2. The cost in dollars of producing $\mathrm{x}$ items is $C(x)=4 x^{2}+676$ and the revenue from the sale of the $\mathrm{x}$ items is $R(x)=12 x^{2}+200$. a) (5 pts) Find the $(x, y)$ coordinates of the average cost when the slope of the tangent line is horizontal. Also, graph the average cost function over an appropriate window and indicate your window settings. b) ( 3 pts) When $x=4$ items, evaluate the average profit. Use 2 decimal place accuracy as needed.
Solution
Step 1 :The average cost function is given by \(A(x) = \frac{C(x)}{x} = 4x + \frac{676}{x}\).
Step 2 :To find the x-coordinate where the slope of the tangent line is horizontal, we need to find where the derivative of the average cost function is zero.
Step 3 :The derivative of the average cost function is \(A'(x) = 4 - \frac{676}{x^2}\).
Step 4 :Setting this equal to zero and solving for x gives: \(4 - \frac{676}{x^2} = 0\)
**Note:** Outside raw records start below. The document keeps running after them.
Each wall is flat, endless, passes through zero and stands at right angles to its row. A trip goes straight from one point to another. Which walls does it cross, in order?
In the rows, 128 means zero.

Walls:
(1): [128 148]
(2): [ 72 165]
(3): [141  89]
(4): [ 65 137]
(5): [181 124]
(6): [115  99]
(7): [160 181]
(8): [ 97 150]
Trips:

Step 5 :\(4 = \frac{676}{x^2}\)
Step 6 :\(x^2 = \frac{676}{4}\)
Step 7 :\(x^2 = 169\)
Step 8 :\(x = \sqrt{169} = 13\)
Step 9 :So the x-coordinate where the slope of the tangent line is horizontal is \(x = 13\).
Step 10 :To find the y-coordinate, we substitute \(x = 13\) into the average cost function:
Step 11 :\(A(13) = 4*13 + \frac{676}{13} = 52 + 52 = 104\)
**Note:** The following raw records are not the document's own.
Each row of a before or after table is a point. One or more steps were done to the points. Then noise was added and the rows were shuffled. The steps act on columns, c1 being the first. Name the steps. A step turns or swaps two columns, mirrors them in a line or flattens them onto one, adds a multiple of one to another, or multiplies or shifts one. Angles are multiples of 10 degrees, from the lower column toward the higher: turns from -170 to 170, lines from 10 to 170 but not 90. Use the fewest steps. Two steps may share a column if one is a turn and the other turns, adds or multiplies; they go together, in the order done. Otherwise the lowest column goes first.
In the rows, zero is written as 128.

Before:
[[182  82  70]
 [ 88 173 152]
 [108 113 113]
 [118  75 106]
 [146 148 172]
 [156 165 107]
 [ 89 129 120]
 [118  68 118]
 [ 63  73 175]]
After:
[[105 133 117]
 [108 225 155]
 [ 68 143 185]
 [173 130  60]
 [151 235  88]
 [117 129 120]
 [171 207 149]
 [118 190  89]
 [114 174 108]]
Steps: swap c1 and c3; shift c2 by 60

Before:
[[178  57 130 111 179  99 197  84]
 [135  84 112  42 162 156 150 108]
 [111 155 178 150 125 146 124 158]
 [155 164 175 153  86 179 186 129]
 [105 134  81 162 147  52 152  96]
 [114  82 154 150 102 135 154  84]
 [152 130 118  37 119 106 185 161]
 [179  93 108 127  89 139 158 134]
 [193  77 109 117 109 176  72 149]
 [144  88  91 183 121 155 138 184]
 [150 132 142 161 177 181 221  50]
 [ 91 123 187  69 130 132  67 150]
 [124 166  94 223 109 186  85 132]
 [111 166 111  64 147 184 143 131]]
After, 14 rows:
[[155 168 174 131  80  56 124 109]
 [179  88 112 130  94  89 101 112]
 [ 90 123 188 128 114 187 149 134]
 [152 126 117 128 150  84  94 140]
 [133  85 111 132 143  95 162  90]
 [123 164  92 130  64 153 166 116]
 [176  54 127 127 199  69 124  65]
 [143  92  88 132 113 113 144 162]
 [106 133  83 131 192 126  81  76]
 [198  76 106 128  72 166 171 132]
 [150 136 145 129 153  21 172  32]
 [114  83 148 126 109 100 107  64]
 [110 160 178 127 113 128 142 139]
 [108 165 114 128 112  98 177 109]]
Steps: multiply c4 by 0; turn c6 and c7 by 110 degrees; turn c5 and c7 by 40 degrees; shift c8 by -20

Before (10 x 14):
[[ 73 150 142  19 102 128 148 108 121 114 110 150 132 130]
 [162 121 141 126 105 107 127 106 135 151 153 137 124 163]
 [119 142 133 147 124 116 161 106 105 111 184 150 158 149]
 [147 149 137  29  96 175 161 155 130 131 120  81 125 102]
 [147 138 143 139 102 123 138 104 152  66 157  97 120 143]
 [162  90 118 141 101 126 149 142 143 149 125 135 117 105]
 [144  89 140 132 249 131 126 106 123 102 113  93 144 141]
 [152 135  50 115 154  89 156 160 102 152 107 136 157 103]
 [ 92 154 122 156 116 112 166 111 127 143 108 134 124 171]
 [157 157  40 156 137 132 148 123 167 113 107 150 196 103]]
After (10 x 14):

Step 12 :So the (x, y) coordinates of the average cost when the slope of the tangent line is horizontal are \(\boxed{(13, 104)}\).
Step 13 :The profit function is given by \(P(x) = R(x) - C(x) = 12x^2 + 200 - 4x^2 - 676 = 8x^2 - 476\).
Step 14 :The average profit when \(x = 4\) is then \(\frac{P(4)}{4} = \frac{8*4^2 - 476}{4} = \frac{128 - 476}{4} = -87\).
Step 15 :So when \(x = 4\) items, the average profit is \(\boxed{-\$87.00}\).